Psychological Poetry
Psychological poetry analyzed
Psychological Poetry. In The Psychology of Poetry Claudia Miclaus states,
“The first psychological perspective on poetry belongs to the writer, and the second one belongs to the reader. Writer’s perspective is related to the reasons why he/she likes to write poetry, whereas the reader’s perspective refers to why people like to read poetry, why they enjoy this artistic means of expression.”
However, the “psychology of poetry” is different from “psychological poetry.” The former concerns reasons or motivations for writing and/or reading any poetry. The terms psychological poetry and psychological poems are more specific, referring to a genre of poetic writing. Poetry itself
“…is a form of literary art in which language is used for its aesthetic and evocative qualities in addition to, or in lieu of, its apparent meaning.”

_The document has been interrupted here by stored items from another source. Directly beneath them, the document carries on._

Each row was made from one walk, in order. Every step used is in the known rows, and no mark comes twice. Write each row's walk.
Known rows
V L: [ -2 -12 -12   6  30  -8  17   1  12 -44   9  23 -26   3  -1  46  13  -2
 -13  11 -12  19   4  14]
F E P W L: [-18 -23 -48  12  -1 -59 -10   2  17  42 -21  11   4  36  34  44  10   7
 -29  -3  16  36  27 -15]
L W U F P: [  8 -43  48  22 -60 -31   5   6  19  20  17  12 -12  -1 -35  -1  30 -20
  21 -23   5 -12  35  -2]
E F W: [  1 -22 -15 -24   0 -20 -20 -37 -28  21  -1  19 -27 -38  21  25  24  -4
 -14 -21   3  -9 -27 -24]
Q W X: [ -4 -20 -14 -13  25 -10  22 -14  15  38   5 -17 -15 -20 -32  -6 -10  33
   0 -15  -7  23  -2  -5]
E F P W L U Q: [ -8 -29  43  48 -38 -19  39  48   5  23   6  12 -52  23  37  23  64 -14
 -53 -34  26  17  85  13]
W P: [-11 -20  25  22 -31 -13 -10 -11  15  24  24  -8  16  23  -7  -7  -1 -28
  25 -28 -19 -50  -5 -27]
E U F P W L Q: [-23 -10  10  44 -18 -31  30  27  14  54  41  15 -56  14  16  40  74 -13
 -19 -24  23  31  79 -15]
P W U: [-41 -18  -4  20 -17 -54  27 -37  15   8 -12   1   4  -1   9  11  13   3
  -2 -18   2  23   5   2]
V L U: [-17 -16  23  11   5 -32  50  20  25 -69  24  20 -37  -1  30  50  32  -5
  21 -29  -1  30  32  34]
L U F E P: [ 14 -24  69  30 -61 -23   0  26   4  32 -37  17  21  48  23   4  29 -22
  37  -4 -13 -21  31 -11]
Q W L E: [-31 -17 -30 -16 -12 -41  -8  11  30  24  15  14 -19  26  33  40  46  43
  26  14   7  49   2  14]
F E U Q: [ -6  -3  74  41 -51   0  42  44  -6  19   7   6 -19  39  -8  17  53  -6
 -41 -23 -19  13  75  27]
L U Q: [-13  -9  62  28 -40   4  46  47  -3   4   3   2 -40  23  34   3  53 -15
 -29 -14   8   2  69  22]
X W L U: [-34 -24 -10   1  21 -55  37  12  25 -39  25  10 -33   3  52  49  25  13
  17 -37  20  55  43  17]
F P: [ 18 -23  25  13 -56 -22   2  17  10  23 -12   4  19   5 -43 -10  -8   4
  11  -9   2  -9  20   9]
V L Q: [-21   6  17  24   0   5  37  29   1   4  28  21 -56   5  13  33  65  -8
   3  14   0  14  52   5]
X W U F: [-11 -39  45  25  18 -12   8 -29   9   5  16  15 -38  -3  16   7  39 -22
  11 -24   9   0  11 -21]
V L E P W X: [ -8 -31  20  22  14 -46  23 -20  22  45 -33   2  10  13 -32   4 -11   6
   2   0  16  25   6  -5]
Q W L U: [-29 -19 -31  -6  -1 -47  35  21  32 -27  36   5 -42   0  57  52  38  19
   9 -38   5  48  38  14]
L U F W: [-13 -31  24 -35 -15 -34  -2 -27  -8  17  15  18 -44 -25  37  35  38 -22
  12 -28   4  -9 -12 -13]
W L: [-10 -10 -56   2  44 -16   1   5  19  -6  24  -1 -26  14   6  31  13  -5
 -13 -10   5  50  26   6]
W L Q: [-28   8 -13  21  10  -1  26  31   6  32  39   5 -56  12  18  21  64  -9
   3   0  12  35  67  -2]
P W: [-16 -11 -14   3 -19 -43  -9 -19  -1  42 -27  10  11  -4  36  23  -8  20
 -41  -2  29  -9 -13 -25]
X W: [-25 -19  -4 -14  14 -35  -4 -18 -10   6 -18  14   7  -5  34  19 -13  43
  -9  12  21   8  -7 -23]

Which walk is each row?
[-33 -20 -19 -18   7 -56  34   5  21 -30  31   7 -40  -5  42  52  33  -5
  21 -42   7  50  32  24]
F W L U
[-20 -16 -88 -19  21 -29  -5   4  21  14  27   0 -33   5  37  48  22  33
 -32  -3  -4  46  13 -13]
Q W L
[-29 -33  22  11 -23 -37 -13 -24   8  28  11   2  20  19  17   6 -10   4
  20 -19  -5 -45 -10 -43]
X W P
[-21  -3  15  29  -5 -47  33   9  33 -27  48  11  -5  32 -19  49  45   6
  15 -31 -12  66  35  29]
W L E U
[-27 -27  -3 -20   0 -42 -14  -7  21  27  17  21 -31  21  23  41  51   6
  37   4  15  44  -1  14]
U F W L E
[ -5 -27  49  31 -64 -27   9  22   5  44 -29  24  -1  47  25  20  55  -9
  26  12 -28 -13  37 -19]
V L Q W U F E P
[-14 -12  -2  -2  15  -6  34   0  11  54  16 -16 -34 -18 -25  -5  17  30
   6 -12  -2  23  21  -7]
L Q W X
[-23 -18 -48   0  -7 -30  15  27  17  27  27   5 -41  26  32  58  50  32
 -47 -17 -15  53  51   4]
F E U Q W L
[  1 -30  47  32  11   5   9 -20  12   2  26   8 -41   0   0  -3  43 -44
  15 -30  -1  -3  14 -10]
W U F
[ -4 -34  66  18 -31 -24   0  -4   6  43 -16  21 -12  12  10  20  37  -6
  33 -43  -5   0  21  14]
P W U F E
[-32 -30   8  26 -45 -64  27 -29  20  20 -18   3  14   1 -13   7   9   5
   4 -22   3  18  14   6]
F P W U
[  0 -41  48  30  12 -45  33 -11  22  42 -27   7  -6  10 -20  13   1  -8
   7 -31  14  19  25  -2]
V L U F E P W X
[-17 -37  38   5 -38 -36 -12 -36   8  36  42   4  -8   9  -2  22  22 -43
  19 -48 -26 -52 -14 -41]
E U F W P
[-24 -13   0   3 -54 -23  27  28   8  23  18  14 -36  20  41  51  63  50
 -55   9 -21  13  27  -4]
V L E U Q W
[-11 -35  15   5 -32 -26 -24 -38  -4  38  24   5  -3  -3   7  11  15 -29
  16 -42 -18 -56 -24 -43]
E F W P
[-31  -7 -39 -35  -7 -40   2   7   7 -43  41  24 -21 -16  21  61  28  19
 -13  29   2  12  20  -3]
V L W
[-27 -36  22  39 -46 -64  21 -28  20  24 -16  12   6   2  -6   9  30   7
  13 -29  11  21  12   6]
L E F P W U
[ -7 -35  41  34   3 -17   5 -30  12  23  12  12 -35  -3  17   9  41 -34
  -5 -31  14  -8   8 -22]
P W U F
[-21 -18 -65   4  29 -47  -5 -10  19  25   5   6 -18  11  31  46   6   8
 -42 -12  25  44  17 -11]
P W L
[-34 -26  -2  -3 -36 -40  -9  -6  20  -6  53   9   1  11   8  36  19 -13
  16  -8 -17 -43   9 -28]
V L W P
[-11 -39  55  39 -20 -29   1 -23  16  33  -2  17 -21  18  22   7  51 -33
  11 -15  12  -8   8 -24]
L E P W U F
[-24 -10  45  35 -32   6  42  18  -3  16  -3  -5 -29  27   0 -14  50 -19
 -30   1 -10  10  57  19]
W U Q
[  8 -27   0  40  17 -15 -19  -4   5  17  10  28 -32   0  29  27  53   3
  -7 -29  34  24   6 -11]
P W L E F
[  8 -26  60  33 -57 -22  -3  12   3  38 -41  14  25  50   6  -5  28 -25
  34   2 -21 -17  25 -13]
W U F E P
[ 11 -33   9  32 -48 -47 -15  -9  -2  56 -32  20  11 -11  10  16   2  15
 -44 -25  38 -19   3 -29]
E F P W
[-43 -27   7  31 -35 -72  29 -30  23   7 -29  14  14  27  15  23  29   1
  11   7  -3  25   7   0]
V L E P W U
[-28 -21 -12  18  -9 -65  33  16  30 -15   9   8 -17  18  56  46  29  -3
   1 -33  22  40  43   6]
E P W L U
[  1 -39  36  24 -58 -58  -1  -3  13  54 -20  20  -1  -2  23  23  11   3
 -26 -31  39 -19  14 -21]
L U F P W
[-38 -17 -26  -3 -25 -36  28 -24  17  -1   9  -5 -12  -8  14  13  28  28
  10  -9 -29  23  -1   1]
Q W U
[  9 -28  84  12 -31 -10   6  23   7  20  -1  23 -23  11  21  23  41  -9
  49 -51  -2  -3  33  25]
L U F E
[ 10 -50  57  30 -45 -30   7  -3  17  26  -1  14  -8   3 -31  -5  19 -12
  19 -26   8  -8  28  -6]
X W U F P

One might conclude that all poetry is psychological poetry. Richard Brostoff in his Some Thoughts on the Relationship Between Poetry and Psychology writes,
“Poetry offers psychology its own perspective on the reaches of this realm, a unique repository not only of energy, but also of imagery, metaphor, paradox, inversion, contradiction, and often enough, beauty. Rather than a territory to be conquered, poetry valorizes and embraces the resources of the unconscious; it celebrates rather than subdues its creative genius. The poem invites our fascinated commerce with our deep world beneath the world; it invites us to linger in the sensory experience of its inhabiting…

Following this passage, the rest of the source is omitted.